This design works by blinking an LED on for 1 second and then off for 1 second if the count parameter in clock_tester is equal to the number of cycles/sec of the clock input. LED 1 is connect to the base system clock, LED 2 is connected to the PLL output and LED 3 is connected to the MMCM output. Both the MMCM and PLL should operate at 25MHz. I tried setting the count = 25MHz for both the MMCM and PLL at first and the PLL was blinking once per second but the MMCM was not. I messed around with the numbers a bit and 3.3KHz is very close to the correct number for all three LEDs to blink once per second.

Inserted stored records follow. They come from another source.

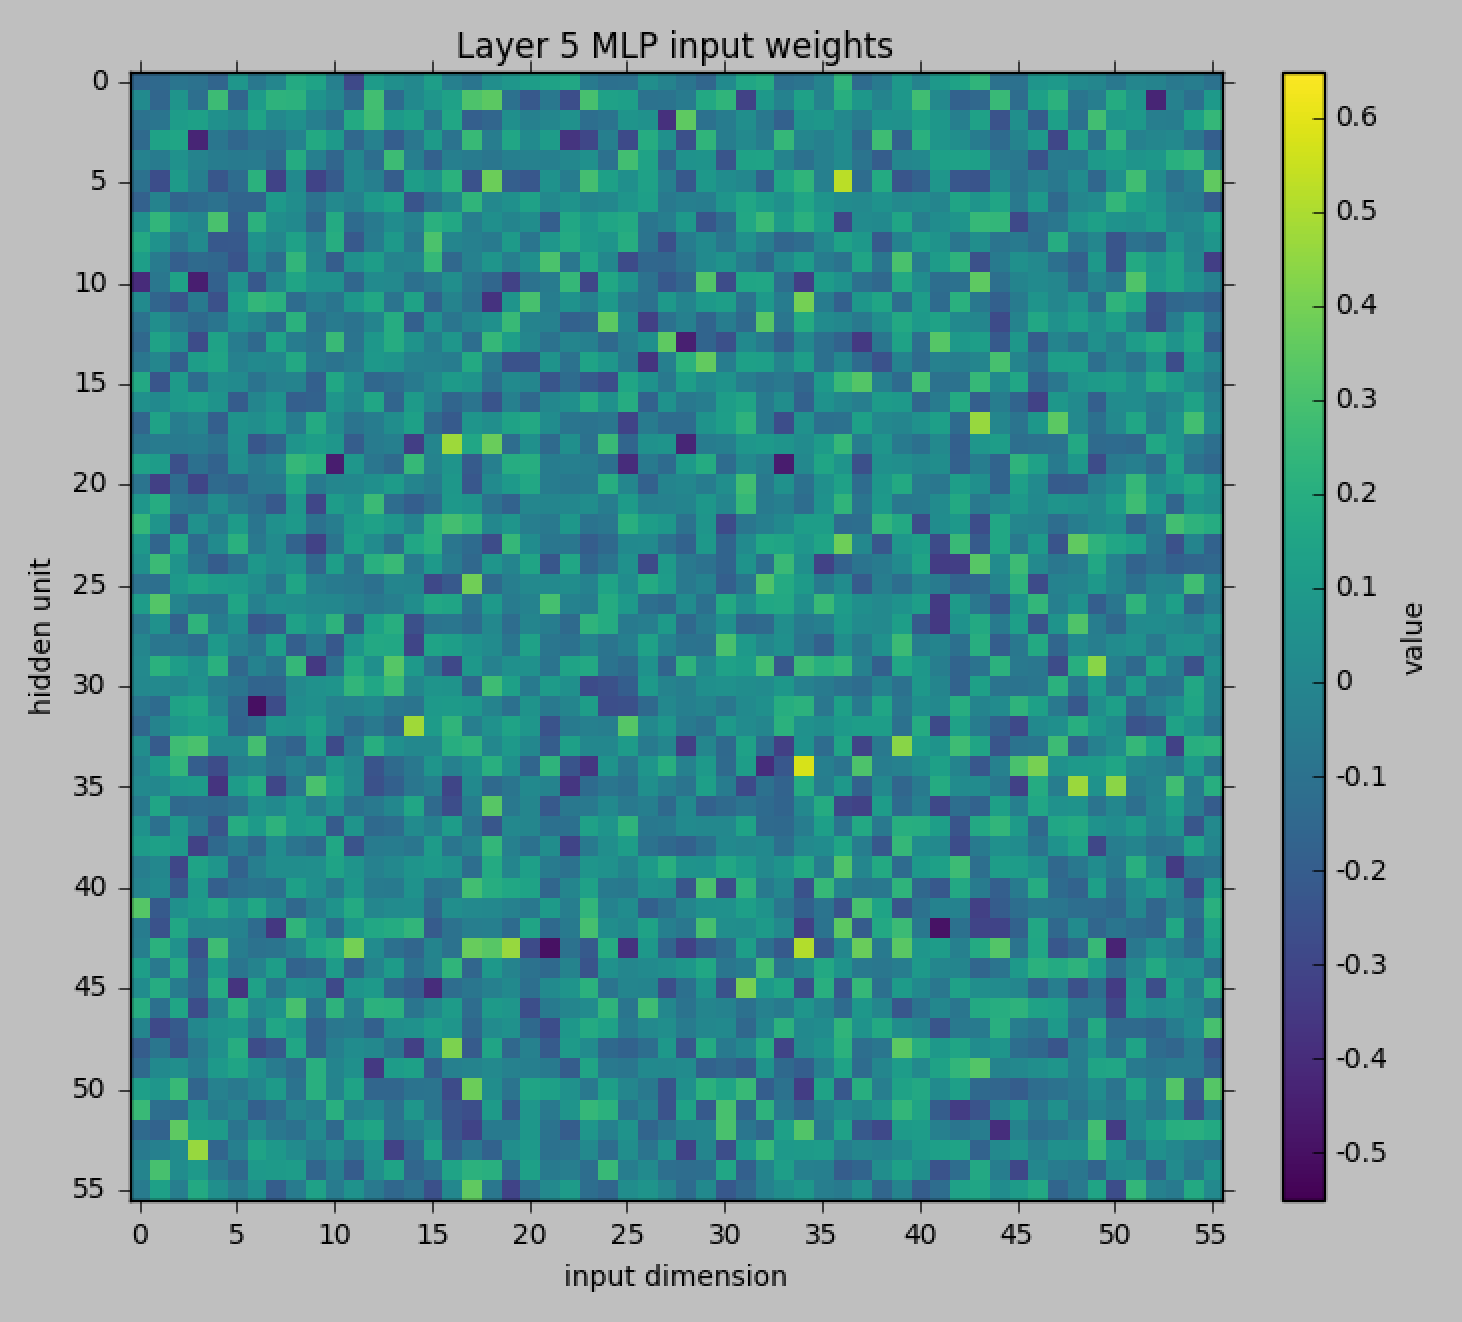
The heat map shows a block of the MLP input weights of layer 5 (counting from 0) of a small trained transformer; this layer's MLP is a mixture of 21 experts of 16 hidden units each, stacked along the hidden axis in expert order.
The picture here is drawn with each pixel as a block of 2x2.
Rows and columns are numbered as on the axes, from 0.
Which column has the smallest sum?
28
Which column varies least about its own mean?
35
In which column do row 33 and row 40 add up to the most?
39
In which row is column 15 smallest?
45
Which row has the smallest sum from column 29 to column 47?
36
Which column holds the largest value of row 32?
14
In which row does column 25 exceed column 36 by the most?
7
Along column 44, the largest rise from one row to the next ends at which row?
43
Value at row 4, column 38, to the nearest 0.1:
-0.2
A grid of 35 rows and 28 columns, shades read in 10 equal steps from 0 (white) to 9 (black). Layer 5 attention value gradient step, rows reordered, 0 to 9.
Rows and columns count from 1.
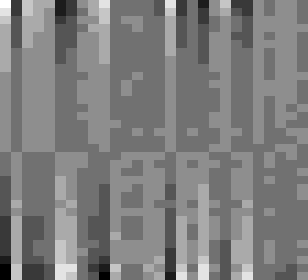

My constraints can also be found bellow:

## FPGA Configuration I/O Options
set_property CONFIG_VOLTAGE 3.3 [current_design]
set_property CFGBVS VCCO [current_design]

## Board Clock: 100 MHz
set_property -dict {PACKAGE_PIN W5 IOSTANDARD LVCMOS33} [get_ports {clk_100m}];
create_clock -period 10.00 [get_ports {clk_100m}];

## Btns
set_property -dict {PACKAGE_PIN U18 IOSTANDARD LVCMOS33} [get_ports {btn_rst}];

 set_property -dict { PACKAGE_PIN U16   IOSTANDARD LVCMOS33 } [get_ports { led[0] }]; 
 set_property -dict { PACKAGE_PIN E19   IOSTANDARD LVCMOS33 } [get_ports { led[1] }]; 
 set_property -dict { PACKAGE_PIN U19   IOSTANDARD LVCMOS33 } [get_ports { led[2] }];
WhiteNinjaZ commented 3 years ago

@mkurc-ant In Vivado both the MMCM and PLL operate at 25MHz. It is only in symbiflow that the clocks generate strange values.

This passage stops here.